There is also the new first-year 100 percent tax deduction for up to $100,000 of business equipment purchased. This would include appliances. Sorry but you can't buy a brand new Mercedes and deduct 100% of the cost from your taxes in the first year. But there are special rules for work vehicles, such as trucks. Ask your CPA for more details.

Depreciation is a non-cash deduction (back to top)

It reduces taxable income from the investment property. But,  in contrast to property taxes, mortgage interest, utilities, insurance and repairs, it doesn't require any cash outlay. The depreciation expense deduction can result in a positive cash flow property becoming a loss maker for tax purposes.

Most investment properties go up in value every year, but on paper their value is going down.

Unfortunately, unused tax losses from investment properties cannot be carried back to prior tax years to claim a tax refund.

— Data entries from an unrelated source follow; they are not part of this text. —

Each row below holds a small network's activations on one input, seen along a few directions.
In each table, some parts of the input vary, and every possible input appears once, in random order.
A made-up example of a description, with smaller parts first: one of 5 places around a ring, together with either a single point or (one of 2 separate values, together with one of 4 places along a line) or one of 11 places along a line.
Shared parts are said once, and a part with two or three values counts as separate values.
In the rows, zero is written as 128.

Other details of the inputs shift rows strongly along two fixed directions, in all tables alike. That doesn't count.
To show where, the next rows are all for the same input, with only those details redrawn:
[ 40 106 117 152 119  77 119 154 141 116 182 151 135]
[ 76 122 128 142 123  94 125 153 133 121 159 125 133]
[162 129 175 112 124 181 188 145 157 136 100 114 119]
[152 175 138 124 134 102 110 154  90 130 113  41 134]
[ 66 118 124 145 122  88 122 154 134 120 166 132 134]

Rows:
R1: [164 183 110 136 144 100  67 118  66 132  92  48 145]
R2: [ 51  97  91 160 130  64  79 108 136 109 181 164 127]
R3: [183 130 136  95 140 159 146 111 123 126  91 124 118]
R4: [134  99 143 121 127 179 169 106 147 136 114 182 136]
R5: [152  90 143 111 126 168 157 121 155 133 120 189 114]
R6: [156 172 139 111 133 102 115 152  75 132 123  49 143]
R7: [172 126 131 113 139 163 143 104 135 136 117 122 135]
R8: [ 93  95 156 131 116 152 180 146 175 127 145 167 122]
R9: [ 82 131  90 151 128  82  74 112 114 131 147 121 147]
R10: [ 74 104  82 144 114  74  92 132 116 108 180 178 131]
R11: [147  94 146 122 124 171 148 121 170 131 113 182 105]
R12: [180 156 140 119 121 166 141 121 133 138  88 127 118]
R13: [174 180 102 131 149 100  66 113  85 129 110  35 139]
R14: [174 181 104 116 148  89  62 120  72 119  92  42 123]
R15: [ 54 103  85 147 125  79  93 110 120 131 174 168 154]
R16: [ 55 114  85 166 128  86  86 125 122 122 170 170 126]
R17: [180 142 135 116 135 173 150 116 111 144  98 127 120]
R18: [134  98 132 129 107 168 157 123 171 118 126 187 106]
R19: [114  91 125 127 132 131 142 101 147 122 147 174 124]
R20: [143 115 138 116 115 172 170 119 152 137 120 194 124]
Question: Describe the family of inputs behind these rows.
Answer: one of 2 separate values, together with either a single point or one of 9 places around a ring
Question: The inputs of R5 and R11 match in every part but the choice among 2 separate values. If R10 is changed in the same way as R5 into R11, which row does it become?
Answer: R18

Rows:
R21: [136  60 171 113 125 217 216 106 207 130 113 211 103]
R22: [130 137 129 130 128 128 123 138 118 127 117 129 116]
R23: [114 139 149 130 127 121 145 148 131 134 132 100 133]
R24: [132 136 130 128 122 126 121 140 124 129 118 128 122]
R25: [135 121 129 123 134 124 119 119 131 126 123 116 128]
R26: [135 128 133 118 136 121 126 136 120 120 126 124 117]
R27: [135 127 126 124 130 124 122 116 133 122 126 115 128]
R28: [131 129 125 123 133 130 123 117 119 137 123 124 142]
R29: [140 135 124 126 123 128 132 135 113 131 135 128 134]
R30: [143 129 126 124 128 122 127 138 127 121 136 120 120]
R31: [136 134 121 129 132 134 126 116 121 136 134 123 138]
R32: [138 127 133 117 129 119 123 137 125 122 127 122 123]
R33: [137 139 123 134 120 130 123 141 125 128 127 125 119]
R34: [ 10  89  86 164 107  65  98 143 150 108 199 209 129]
R35: [131 139 123 136 126 131 118 120 134 128 118 122 129]
R36: [132 135 121 123 130 130 127 114 122 134 127 123 141]
R37: [140 126 125 129 132 128 121 118 132 125 134 115 124]
R38: [135 138 123 141 128 134 117 121 132 131 125 121 126]
R39: [135 132 131 120 124 124 129 134 111 132 126 130 136]
R40: [128 133 125 138 135 131 118 120 125 130 113 124 124]
R41: [130 134 127 136 130 130 115 122 131 132 115 123 130]
R42: [132 133 130 121 131 126 132 132 106 130 125 131 130]
R43: [110 131 142 136 133 132 138 134 135 132 129  92 142]
R44: [129 129 123 125 139 131 127 115 114 136 122 125 136]
R45: [139 131 128 118 126 118 128 136 128 118 129 121 123]
R46: [135 137 126 121 121 124 133 132 114 128 128 128 136]
Question: The inputs of R34 and R35 match in every part but one. If R26 is changed in the same way as R34 into R35, which row does it become?
Answer: R21
Question: Describe the family of inputs behind these rows.
Answer: one of 2 separate values, together with either a single point or (one of 3 separate values, together with one of 4 places along a line)
Question: Which other rows does R27 become when the choice among 3 separate values takes its other values? List them by row number.
Answer: R35, R36
Question: Which other rows does R42 become when the place on the line of 4 takes its other values? List them by row number.
Answer: R29, R39, R46
Question: Which other rows does R42 become when the choice among 2 separate values takes its other values? List them by row number.
Answer: R44

Rows:
R47: [122 132 122 132 133 125 112 108 127 137 119 111 142]
R48: [130 143 122 137 117 121 117 141 125 125 122 118 123]
R49: [168 132  87 118 130 124  92  98  91 127 119 170 123]
R50: [122 138 124 140 137 126 110 111 129 131 117 113 135]
R51: [126 141 130 129 123 122 130 142 104 133 133 121 138]
R52: [126 134 127 126 130 121 124 138 110 133 126 119 138]
R53: [150 113 152 123 127 181 166 119 162 140 106 148 114]
R54: [ 40  59 116 155 112 132 154 120 196 113 183 228 119]
R55: [127 140 125 142 136 124 112 128 127 128 123 115 118]
R56: [150 114 153 105 122 175 173 120 158 133 110 151 128]
R57: [127 146 129 124 120 115 132 148 106 131 127 125 134]
R58: [122 142 128 139 130 123 114 135 119 127 114 121 122]
R59: [134 137 126 128 121 116 115 145 123 120 124 120 121]
R60: [159 107 160 113 125 167 169 133 163 125 113 151 102]
R61: [127 125 124 126 142 122 124 121 114 131 132 110 139]
R62: [124 128 122 131 137 124 116 115 121 132 123 110 130]
R63: [ 17  85  96 163 117  74 110 138 139 119 213 200 139]
R64: [129 138 118 138 124 124 113 117 135 128 125 110 136]
R65: [133 127 130 122 131 111 115 122 127 122 126 113 130]
R66: [127 132 127 129 133 123 130 125 108 131 139 111 139]
R67: [127 137 125 124 131 117 133 131 110 129 133 116 135]
R68: [123 133 124 138 142 125 114 118 124 125 121 112 123]
R69: [126 142 124 126 127 119 128 124 116 135 130 117 146]
R70: [130 143 126 127 126 117 130 141 113 132 135 120 130]
R71: [130 132 125 116 132 115 125 133 115 121 132 116 128]
R72: [133 138 126 119 127 115 122 143 118 124 134 120 123]
R73: [157 101 159 109 130 168 172 122 160 123 111 146 107]
R74: [138 134 124 131 127 117 112 139 131 120 132 114 116]
R75: [125 130 124 128 137 124 120 114 119 136 128 111 150]
R76: [134 141 120 140 123 122 114 134 132 125 130 113 119]
R77: [133 132 123 128 128 119 111 122 134 123 127 111 133]
R78: [125 137 126 130 129 126 125 118 113 137 135 113 149]
R79: [150 118 156 104 115 171 177 144 149 129 108 161 116]
R80: [130 132 125 129 136 122 122 131 117 134 134 114 134]
R81: [135 127 124 127 132 117 115 129 128 117 130 110 121]
R82: [134 132 133 121 124 109 119 145 117 119 123 122 117]
R83: [146 115 154 120 121 180 169 126 155 140  98 154 118]
Question: Describe the family of inputs behind these rows.
Answer: either a single point or (one of 4 places along a line, together with one of 9 places around a ring)
Question: Which other rows does R59 become when the place on the line of 4 takes its other values? List them by row number.
Answer: R74, R77, R81

Rows:
R84: [142 124 124 116 126 135 132 130 113 135 118 146 128]
R85: [137 125 129 125 137 139 132 112 122 140 123 136 137]
R86: [133 131 134 125 117 136 142 148 129 132 128 125 128]
R87: [140 129 127 123 128 139 131 127 113 131 117 147 132]
R88: [141 119 129 123 138 138 125 120 123 126 120 136 116]
R89: [152 123 123 130 127 135 123 124 132 125 127 137 116]
R90: [138 118 127 118 131 137 133 101 128 129 126 126 140]
R91: [166 180 105 121 151  75  55 114  47 134 112  27 154]
R92: [ 60  93  94 153 124  91  96 110 138 122 181 167 147]
R93: [126 132 139 126 117 133 137 144 133 131 115 125 124]
R94: [141 127 138 131 123 130 138 143 138 124 132 121 116]
R95: [144 123 122 131 131 143 121 119 133 124 124 132 115]
R96: [134 132 126 136 132 140 124 109 138 137 112 132 133]
R97: [140 130 122 135 130 143 129 112 133 139 126 132 137]
R98: [126 121 141 119 128 133 147 122 134 128 131 110 139]
R99: [134 121 129 129 131 140 121 104 138 132 114 126 136]
R100: [130 131 135 116 119 130 149 144 123 128 126 126 128]
R101: [138 129 124 125 121 137 123 125 127 133 109 142 122]
R102: [122 127 138 130 133 135 133 130 149 127 116 111 125]
R103: [138 125 125 132 132 140 117 116 139 123 110 132 112]
R104: [141 123 120 129 136 143 124 112 138 129 123 128 128]
R105: [136 135 126 132 123 141 122 122 128 128 108 143 127]
R106: [134 124 123 130 137 139 120 110 144 128 110 128 124]
R107: [127 139 136 136 123 143 143 137 132 137 131 120 128]
R108: [134 133 143 121 119 128 132 141 143 124 122 124 120]
R109: [138 132 140 111 122 125 144 140 133 121 133 125 124]
R110: [149 124 128 111 129 131 127 127 123 128 126 145 125]
R111: [126 126 137 120 135 132 145 128 138 123 127 112 129]
R112: [129 126 135 130 132 139 138 132 144 128 129 111 129]
R113: [129 127 141 117 124 132 145 150 118 134 124 129 129]
R114: [145 130 126 120 123 132 118 122 138 126 116 141 119]
R115: [ 79 114  96 150 117 102 103 129 126 120 163 174 137]
R116: [ 74  99 103 139 138  97 103 115 130 121 162 164 135]
R117: [132 127 137 133 127 138 136 138 139 123 129 115 116]
R118: [125 122 143 121 139 134 141 133 133 130 126 115 129]
R119: [137 128 145 112 126 127 140 146 128 127 132 128 124]
R120: [123 135 143 128 130 138 146 139 122 139 128 124 129]
R121: [150 123 124 121 129 130 131 120 127 120 125 138 116]
R122: [ 80 107  94 134 118  92 112 128 121 120 161 175 133]
R123: [137 123 146 123 131 126 140 145 128 125 129 125 117]
R124: [134 127 142 132 124 127 133 140 143 123 119 121 113]
R125: [ 77 113  97 141 120  95 111 125 121 115 161 176 138]
R126: [139 136 121 135 126 147 129 117 127 138 126 136 127]
R127: [141 123 123 123 133 137 129 115 127 120 122 133 116]
R128: [ 86  98 105 141 129  89 104 129 125 117 165 174 123]
R129: [131 137 136 132 119 140 141 145 129 128 127 125 132]
R130: [125 132 138 126 129 134 150 129 133 133 129 116 137]
R131: [155 203 115 134 135  76  65 150  58 126 100  24 142]
R132: [129 123 144 125 134 134 139 139 128 125 126 120 117]
R133: [ 66 105 114 143 125  90 119 137 137 109 169 150 122]
R134: [152 128 122 119 122 135 123 125 133 127 129 140 123]
R135: [121 134 141 136 128 137 138 130 143 136 118 115 134]
R136: [146 124 126 131 128 133 119 121 138 124 113 137 112]
R137: [120 140 140 137 124 140 138 134 137 136 119 120 124]
R138: [150 128 123 110 125 129 131 122 128 122 127 142 124]
R139: [145 128 118 124 119 140 128 129 123 133 122 141 127]
R140: [ 72 112 103 147 129  98 107 121 119 130 165 173 133]
R141: [138 129 124 125 132 137 136 107 127 134 124 133 138]
R142: [137 135 123 127 129 140 136 113 121 133 124 138 127]
R143: [138 122 122 119 138 137 131 107 132 124 121 129 129]
R144: [126 127 140 133 128 135 131 136 144 122 116 115 113]
R145: [140 132 138 120 119 131 137 144 139 125 135 124 123]
R146: [ 89 167  93 150 138  33  40 136  73 122 149  42 155]
R147: [129 123 140 129 126 139 140 127 139 133 133 109 139]
R148: [125 118 147 120 133 135 143 127 129 134 130 113 140]
R149: [127 133 143 123 126 136 144 147 119 130 123 130 133]
R150: [124 139 137 127 126 136 150 134 127 133 129 121 128]
R151: [128 133 137 135 127 140 143 133 138 138 131 115 137]
R152: [138 126 140 122 126 125 145 139 133 119 130 122 116]
R153: [128 137 138 123 121 134 148 142 124 124 125 127 132]
R154: [124 129 144 126 134 136 146 134 128 140 128 119 138]
R155: [132 138 126 137 128 144 124 114 132 137 113 137 122]
Question: Describe the family of inputs behind these rows.
Answer: one of 2 separate values, together with one of 4 places along a line, together with one of 9 places around a ring
Question: The inputs of R113 and R119 match in every part but the place on the ring of 9. If R122 is changed in the same way as R113 into R119, which row does it become?
Answer: R138
Question: Which other rows does R109 become when the choice among 2 separate values takes its other values? List them by row number.
Answer: R138
Question: Which other rows does R144 become when the place on the ring of 9 takes its other values? List them by row number.
Answer: R93, R102, R108, R124, R131, R135, R137, R146
Question: A walk changes only the place on the ring of 9. It starts at R100 and steps to R153. List the rest of the walk in order.
Answer: R150, R130, R98, R111, R133, R152, R109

IRS Notice 88-94 allows use of suspended passive activity tax losses (assuming you do NOT qualify as a professional with material participation) from realty investment assets to offset profits from the sale of the property. The tax result is that you can use suspended property losses on an total basis, rather than property-by-property.

Recapture of depreciation benefits (back to top)

The maximum capital gains tax rate was reduced to 15 percent in 2003 for assets owned more than 12 months. (If held for less than 12 months gains are taxed as ordinary income.)

However, the IRS requires that you "recapture" the tax saving from your income tax at a special 25 percent depreciation "recapture" tax rate when the property is sold. This apply whether or not you qualify as a "real estate professional."

Example of Recapture:

  • Suppose you bought an investment property for $500,000 and deducted $150,000 of depreciation during your ownership years.
  • That means your book value (also called "adjusted cost basis") declined to $350,000. Then you sold for $650,000.
  • Your capital gain is therefore $300,000 ($650,000 minus $350,000).
  • Of that $300,000 capital gain, the $150,000 depreciation deducted will be "recaptured" and taxed at the 25 percent special federal tax rate.
  • The $150,000 remainder of your capital gain will be taxed at the new 15 percent maximum tax rate.